Researchers at the University of Copenhagen have come closer to understanding how an enzyme that appears to be important to cancer development behaves inside the cells.
The new study, published in the scientific journal Nature Communications, shows first of all that the enzyme METTL13 helps control the formation of new proteins in the cells.
“Mistakes in the production of proteins are undesirable, as we know from other studies that it can result in the development of cancer tumours and degenerative brain disorders like Alzheimer’s and Parkinson’s. Therefore, the new knowledge of how this enzyme functions is significant,” says Professor Jesper Velgaard Olsen from the Novo Nordisk Foundation Center for Protein Research.
The enzyme helps control protein synthesis by placing so-called methyl marks on a particular protein called eEF1A.
“If methyl is not attached correctly to the protein it will not be able to do its job properly.
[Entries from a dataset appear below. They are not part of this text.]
Here is a tiny trained network, its code and every weight. The questions are about switching its units off for an input and a class, where a switched-off unit gives its printed mean instead of its output.

import numpy as np


def w(rows, s, z=0):
    codes = np.array(rows[::2]) - 128.0
    scale = np.full(codes.shape[1], s)
    scale[-1] = z or s
    return codes * scale


def norm(h):
    return h / np.sqrt((h * h).mean(-1, keepdims=True) + 1e-5)


def f(y):
    return np.maximum(y, 0)


def log_softmax(a):
    a = a - a.max(-1, keepdims=True)
    return a - np.log(np.exp(a).sum(-1, keepdims=True))


def net(x, mask):
    res = np.array(x, float).reshape(1, 6) / 4 @ E
    u = 0
    for l in range(2):
        y = f(norm(res) @ A[l][:, :-1].T + A[l][:, -1])
        res = res + np.where(mask[u : u + 9], y, B[l][:, -1]) @ B[l][:, :-1]
        u += 9
    return log_softmax(norm(res)[-1] @ U[:, :-1].T + U[:, -1])


A, B = {}, {}
E = w([
[123,134,133,118,136],'x0',
[254,104,217,93,129],'x1',
[196,223,194,124,130],'x2',
[127,127,129,130,129],'x3',
[84,156,212,106,64],'x4',
[125,136,130,113,132],'x5',
],0.0072)
A[0] = w([
[89,79,145,95,86,71],'0.n0',
[79,80,165,109,112,170],'0.n1',
[155,169,94,189,129,2],'0.n2',
[179,217,94,145,180,80],'0.n3',
[150,77,211,85,92,181],'0.n4',
[106,249,143,184,49,165],'0.n5',
[156,99,143,155,126,155],'0.n6',
[131,169,87,151,194,81],'0.n7',
[136,115,203,182,127,41],'0.n8',
],0.012,0.0039)
B[0] = w([
[151,190,150,194,51,176],'0.n0',
[198,156,84,155,124,201],'0.n1',
[167,138,112,121,33,148],'0.n2',
[120,197,95,195,134,191],'0.n3',
[168,166,51,146,188,238],'0.n4',
[108,57,243,33,158,253],'0.n5',
[96,137,148,100,163,165],'0.n6',
[130,103,107,106,1,179],'0.n7',
[89,135,142,144,98,158],'0.n8',
],0.0084,0.0074)
A[1] = w([
[211,25,33,96,175,186],'1.n0',
[180,191,168,197,164,109],'1.n1',
[196,144,181,15,97,254],'1.n2',
[221,214,187,153,232,19],'1.n3',
[196,62,161,155,190,11],'1.n4',
[208,134,36,164,200,228],'1.n5',
[94,67,100,70,101,178],'1.n6',
[138,71,135,62,255,105],'1.n7',
[13,181,173,199,69,151],'1.n8',
],0.0078,0.0018)
B[1] = w([
[119,147,168,96,164,219],'1.n0',
[87,2,75,129,170,198],'1.n1',
[131,173,69,204,82,234],'1.n2',
[57,77,60,177,57,238],'1.n3',
[83,244,143,136,107,165],'1.n4',
[119,103,187,100,159,255],'1.n5',
[229,108,73,236,183,181],'1.n6',
[108,223,192,54,110,184],'1.n7',
[165,174,152,100,91,207],'1.n8',
],0.009,0.0066)
U = w([
[138,84,65,190,180,63],'0',
[125,190,154,165,19,83],'1',
[133,125,246,1,183,249],'2',
],0.012,0.0019)

Each question gives the input, the list of numbers given to net, and the class t.
The units are the neurons (one row each of A and B). Each row of codes is followed by its name. A weight is (code - 128) times the scale printed after its matrix; where a second scale follows, it is the last column's (A, B and U).
mask holds one flag per neuron, layer by layer. A switched-off neuron (its flag False) gives its mean, the last column of its row in B, instead of its output. The means were averaged over made-up inputs and are rounded, as every weight is.
A unit's drop is (log p(t) with every unit on - log p(t) with that unit switched off) / (log p(t) with every unit on - log p(t) with every unit switched off).
The circuit of an input: a set's keep is (log p(t) with only the set's units on - log p(t) with every unit switched off) / (log p(t) with every unit on - log p(t) with every unit switched off). Starting from the 12 units with the biggest drops (on a tie, the unit counted first), units are removed one at a time, each time the one whose removal leaves the highest keep (on an exact tie, the one counted first), for as long as the keep stays at least 0.8.
circuit, biggest first: the units of the circuit, biggest drop first
unit that matters most: the unit with the biggest drop
k most important neurons: the k neurons with the biggest drops, biggest first
top k neurons in layer l: the k neurons of layer l with the biggest drops, biggest first
drop when u is switched off: that unit's drop, to one decimal
input [-2,-7,7,-2,-8,2], class 1: circuit, biggest first : (0.n7)
input [-7,2,-5,6,0,4], class 2: top 2 neurons in layer 1 : (1.n5 1.n2)
input [5,0,3,4,-7,-7], class 1: top 3 neurons in layer 0 : (0.n7 0.n2 0.n4)
input [5,6,-4,7,1,-8], class 0: top 2 neurons in layer 0 : (0.n5 0.n0)
input [8,8,-5,5,7,-3], class 0: circuit, biggest first : (0.n4 0.n5)
input [0,6,0,-5,5,7], class 0: 4 most important neurons : (0.n5 0.n4 1.n1 1.n8)
input [-2,3,-1,8,7,-7], class 0: 2 most important neurons : (0.n4 1.n1)
input [0,2,7,5,0,1], class 0: circuit, biggest first : (0.n3 1.n1)
input [0,8,7,-2,5,5], class 1: 2 most important neurons : (1.n3 1.n2)
input [7,1,8,-1,-6,8], class 0: top 2 neurons in layer 0 : (0.n3 0.n0)
input [8,1,-5,-3,5,5], class 0: top 3 neurons in layer 0 : (0.n4 0.n1 0.n7)
input [-2,1,-2,4,-4,8], class 2: 2 most important neurons : (1.n0 1.n3)
input [2,8,2,5,6,8], class 1: top 2 neurons in layer 0 : (0.n3 0.n0)
input [-7,0,4,-7,4,2], class 2: unit that matters most : 0.n5
input [-2,7,1,1,6,6], class 1: drop when 0.n5 is switched off : -0.2
input [7,-2,1,-4,2,-1], class 2: drop when 0.n5 is switched off : 1.4
input [5,-4,2,-4,-6,-5], class 1: drop when 0.n4 is switched off : 0.1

And that again affects the formation of proteins in the cell, which will take place at a suboptimal pace, and even though that may not sound so bad, it appears to be connected with very serious disorders,” says Postdoc Magnus Jakobsson from the Novo Nordisk Foundation Center for Protein Research.
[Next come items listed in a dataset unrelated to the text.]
sepfegof: [  96 -123  161   -6    4  122  -66   31  192  -34   56   97  -89 -227
 -130  243   57  -73   76   10    5   25  -77]
sepfegof: [  89  116  -49  139 -170  -14  -16   -7    3   41  -20  110  -98  -67
  -44   11  -47   29  -81   76   20    2   21]
monbovo: [  53  -25   27   52  -80  114 -161 -138   76  -38  -36   89 -103 -149
 -148   82  183 -175  -16   76  -99   13  -15]
ruzunfudef: [ 144  -81   68   56  -18   37  -95   62  154  -55   51  198 -154  -38
 -147  161   91 -148   46  -54  -63  108  -30]
monbovo: [  39 -184  115  -90  128   39  -97   13  168  -29  -12   72  -56  -95
  -46   97   72 -101   61  -15   18   59   72]
ruzunfudef: [  86 -149   84   14   33   95 -106  -16   83   44  -32   67  -15 -110
   29   99   68  -46   28   66  112   62   13]
sepfegof: [ 124 -614  412  -21  -98   35  -88   10  141 -184 -155  140  190 -220
 -279  329 -159  -39  130  -37  184   78   67]
felozbof: [-124   26  -82   53  -29  -37    3 -103 -184  -37   23 -114  108   75
  -25  -50   27   -9  -14   -1  -37 -133 -205]
ruzunfudef: [-136   44  -28  -47   25  -88   50  -42  -52  -58   39  -98   18  -17
  -45  -64    1   -5  -18  -56 -101 -171  -99]
punadake: [  99  -87   41  103  -67  182 -147 -117   -7   18  -30   49  -10 -132
    0  112  206  -82   11  113   55   17 -149]
monbovo: [-151 -233  155 -202  210 -163   90  158  135 -100   92  -62   82   27
 -139   98 -207  -37  121 -218  -29  -52   26]
punadake: [ 332  235 -100  380 -503  165  103  -46 -323  -25 -146  139   87  148
   77   11  -40  316  -83  201  147  182 -114]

The researchers have shown how the enzyme functions by studying isolated human cancer cells using advanced mass spectrometers which, in short, are able to identify and quantify proteins and their methyl-modifications in a cell.
Now the researchers hope the study will lead to the development of methods and drugs able to target and assure the enzyme to function as intended in our cells.
The study is funded by the Lundbeck Foundation and the Novo Nordisk Foundation, among others.